Wednesday, October 29, 2008

a theology of marriage

Since I've been posting on prop 8, I thought I should give a short post regarding my theology of marriage. I will not go through all of the scriptures and exegete them. Others who are much more skilled have done that. I will give you my understanding of the broad strokes. And I won't talk about the shape of marriage across the centuries or across cultures. It is enough to say that it isn't the same and never was.

About gay and lesbian people... I don't know what makes one person gay and another straight. My guess is the answers are as different as people, but at the bottom line, I don't care whether it is chosen, inborn, a combination of the two, or completely fluid. I don't think God cares either.

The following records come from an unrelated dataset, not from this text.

B, the same points and some others measured another way; then each row and its match in B
B:
1: [  95  147   79  -98 -123  238 -280  267 -329 -216   52 -216  136  -31
 -164   62 -108  -58  -36   -8  -73   23   61]
2: [  22   98 -256  -62 -408  703    7  -73 -109 -421  150 -269  169 -472
  -12 -166 -139 -227  165  -96  436  437  250]
3: [ -21  -59   83  -37  175 -179  -81  -95   51  325 -215  -37  -92   13
 -141 -130   33  -39  -22   55 -159 -141   72]
4: [ -65  107  -96  167  210 -138 -165 -253  409  295 -104  -66  308  137
  -26  -48  -37  -87   94 -163 -254   16   40]
5: [  12   98 -170  187   16  279 -179 -186  200  -78  -61 -125  281  -97
   39 -108 -149 -118  118 -225  -78  136   90]
6: [ -17   24  170  -61  105  -31   29   58   82  -38 -119    0  -80   46
  -71  -12  -13   18    7 -108  -20 -131 -195]
7: [ -48   -3  176 -138 -300  -62 -217  509 -549   27  -11 -110  -18  -44
 -252  370   -9   -8 -205  -73 -231 -325   93]
8: [-189 -169   38  -69 -271    7  150   75  -44   70  -73   42 -183 -311
  -30  106   86  -64  -39 -220  121 -193   51]
9: [ 140  171 -253   82  -19  159  -69  -53    8  -22   32 -172  414  163
  -59   33 -111 -106   -3 -176  -17  196  -36]
10: [  16  -50 -114   50   72 -225  -89  -95  111  238    8   49  103  108
   91   22  101  -45 -110 -284  -67 -150  -91]
11: [ 148  118 -112  -88 -234  228 -111  252 -382 -190  112 -196  226   41
 -115  153  -79  -76 -105 -133   58   77  -28]
12: [ -11    3  109   -4  247 -188   45 -107  278  115 -136   67  -43  157
   21  -77   51   22   -2 -168  -42 -138 -264]
13: [ 148  -42    5 -326  125 -148  -31 -132  -86  214   92 -119 -195   -6
  -41 -371  195  -99  -57  191  326  109    2]
14: [-177  -85   25 -170 -385  138  302  141 -114  -23  -53  -54 -154 -332
 -163  124   37  -96    1  -98  266  -39   50]
15: [ -58  110  -48 -188 -159    8   94   27  -78  266  -40 -261  143  -61
 -375   20   -9 -169   56  216   52  171  231]
16: [ 119   81   20 -118  224 -179  -51  -76   67  184  -22  -85   60  230
  -85 -131   59  -34  -45   20    5   18 -141]
17: [  33 -244 -153   45    9 -209  244 -129  148    4   23  308 -166   49
  389   19  208   65 -213 -624  276 -271 -470]
18: [ 305   -4 -163  -81   16  373   81  -90  -88 -499  126    0  -46   -7
  289 -272   -4  -14  -68 -326  494  190 -391]
19: [ 301 -117 -240  -44 -109  155 -284   50 -493 -137  139  -36  -17  -45
  196 -138   61  -53 -265 -245  171  -31  -26]
20: [ 308  -12 -382 -229 -307   27  153  149 -525  -15  274 -111  171  168
   25   92  138  -95 -317 -206  435  135 -195]
21: [  13  114 -160   47 -211  493   40  -22   57 -371   38 -143  212 -197
   23  -17 -146 -113  110 -254  213  228  -21]
22: [-211  181  -36  -21  136  -85  177 -335  592  419 -172 -209  255   -9
 -308 -135  -41 -179  297  173  -42  260  189]
23: [ -74  117   27  -11  160  -34  115 -178  362  164 -152  -95  130   72
 -160  -96  -36  -79  147    6  -24   97  -41]
24: [-277   47   87    9 -255  294  -99   40   97  -27  -97 -174   60 -436
 -203   42 -120 -148  201  -25  -82   25  344]
25: [ -45  -10   39 -263 -158 -113  220  114 -180  231  -48 -125  -84  -33
 -292   51   87  -90  -55  133  164  -13   39]
26: [-237  -44  307  145  131 -403  108  214  294  111 -254  254  -48  230
   -4  416   33  155  -97 -491 -388 -585 -455]
27: [ 187   95   67 -231  199  -81 -116   -9 -108  101   21 -174  -10  188
 -139 -223   38  -57  -48  172   82   94  -87]
28: [ 132 -137  -51  -47   60  -48  -40  -62  -42  -59   48  105 -147   -5
  232 -148  126    6 -150 -318  197 -141 -249]
29: [   3    6 -130  173   11  241 -247 -166  114  -59  -83  -69  147 -179
   79 -138 -101  -95   75 -228 -101   25  126]
30: [ 186  223 -236  -80 -222  456 -304   40 -241 -291  262 -329  367 -102
  -41  -97 -118 -185   34  -44  187  370  180]
31: [  48   89  -38   35  137  171  -36 -162  175  -25 -123 -108   96   -4
  -57 -190 -100  -70  106  -43    5  126  -19]
32: [  37   56  -40  158  195   82 -267 -183  287  -91  -16    9  148   19
  189 -149  -47  -29   55 -315  -99  -26 -101]
33: [ -33  284   13  -47   82  201 -112 -116  203   95  -91 -344  297   -9
 -343 -155 -171 -168  244  256 -102  319  238]
34: [-146  -81   89 -235 -366   72  357  235 -120 -164   57   27 -187 -231
  -49  191  110  -31  -52 -223  379 -106 -180]
35: [  40  134   93  -21  186   21   47  -18  189  -59 -121  -71   93  176
 -105  -43  -73    2   61  -75  -40   17 -233]
36: [ 135    7  133    6  565 -205 -343 -319  320  194 -124   11  -98  179
  113 -444   53    7   27    3 -143  -76 -127]
37: [  86   62   34  135  233   67 -348 -102  166 -116  -37    6  106   70
  152 -139  -62    6   16 -271 -169  -87 -124]
38: [-114 -268 -193  275  -59  -89  131 -174  215  118 -196  275  -57 -128
  278  106   62   17 -132 -630  -54 -343 -183]
39: [ 190  105  -60 -186   72   -7   17   15 -176  123  -21 -198  104  194
 -218 -109   -6  -80  -63  141   80  140  -48]
40: [ 139  -38 -190   38 -118   96  -48   62 -180 -132   75   19  114   45
  141   74   22  -23 -171 -386  107  -68 -187]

I believe people are not created to be alone, but that basic idea plays itself out in very different ways from individual to individual. Some of us are single and find the companionship we need in the broader community. Some of us require a different kind of intimacy that requires a life partner. Still others fall somewhere in the middle. I believe God's concern for us and God's design for us in creation is that we be in relationship and those relationships reflect the love of God. Period.

But what about sex? First, let me say that I do not believe that any of the passages traditionally used to condemn GLBT relationships are relevant to the issue as we experience it in our culture. I do not see any passages in scripture that directly address two same sex adults involved in a committed relationship. There might be hints - check out 2 Samuel 1:26 - but tey are only hints and nothing for sure. So how do we make decisions regarding the appropriateness of sexual expression between two people? The criteria for GLBT folk are the same as for straight folk.

I really like a book I read some years ago by James Nelson called Embodiment: An Approach to Sexuality and Christian Theology. If I remember it correctly, after talking about the meaning of sexual expression in human relationships, Nelson sets out a schema for judging the morality of sexual expressions. He says that sex is always infused with meaning and that it is never just a bodily function. As such, there must be a theological/moral framework to evaluate the appropriateness of sexual acts. His criteria, as I remember them, are
1. Is the sexual expression appropriate for the depth of the commitment of the two people?
2. Is the expression humanizing for the partners or is it exploitative of one or both of them?
3. Are both partners willing and able to live with any possible consequences of the act?

Obviously two people who just met in a bar cannot meet #1. A pair of teenagers cannot meet #3. A pedophile and a child cannot meet any of the three. Nelson would argue, and I think rightly, that there are sexual expressions between married couples that do not meet his criteria and are immoral. He would also argue, again I think rightly, that sexual intercourse between a gay couple can meet all of the criteria and if so, is proper and absolutely blessed by God in the context of their relationship.

So what is marriage in my theology? It is a covenant between two people before God in the context of their community to work together to fulfill God's yearnings for them as individuals and as a couple. Gender is not an issue. For me, the legal aspect is entirely separate. Because marriage is a covenant before God, the role of the state is secondary. I have done weddings of gay and of lesbian couples in New York where it was not sanctioned by the state. I still performed a marriage and believe they are married before God. Regardless of what happens with the law in the state of California, if a gay or lesbian couple comes to me seeking marriage, I will perform the service under the same criteria I would use for a straight couple. Unfortunately, if prop 8 passes, that same couple will not have legal standing, secondary though it is.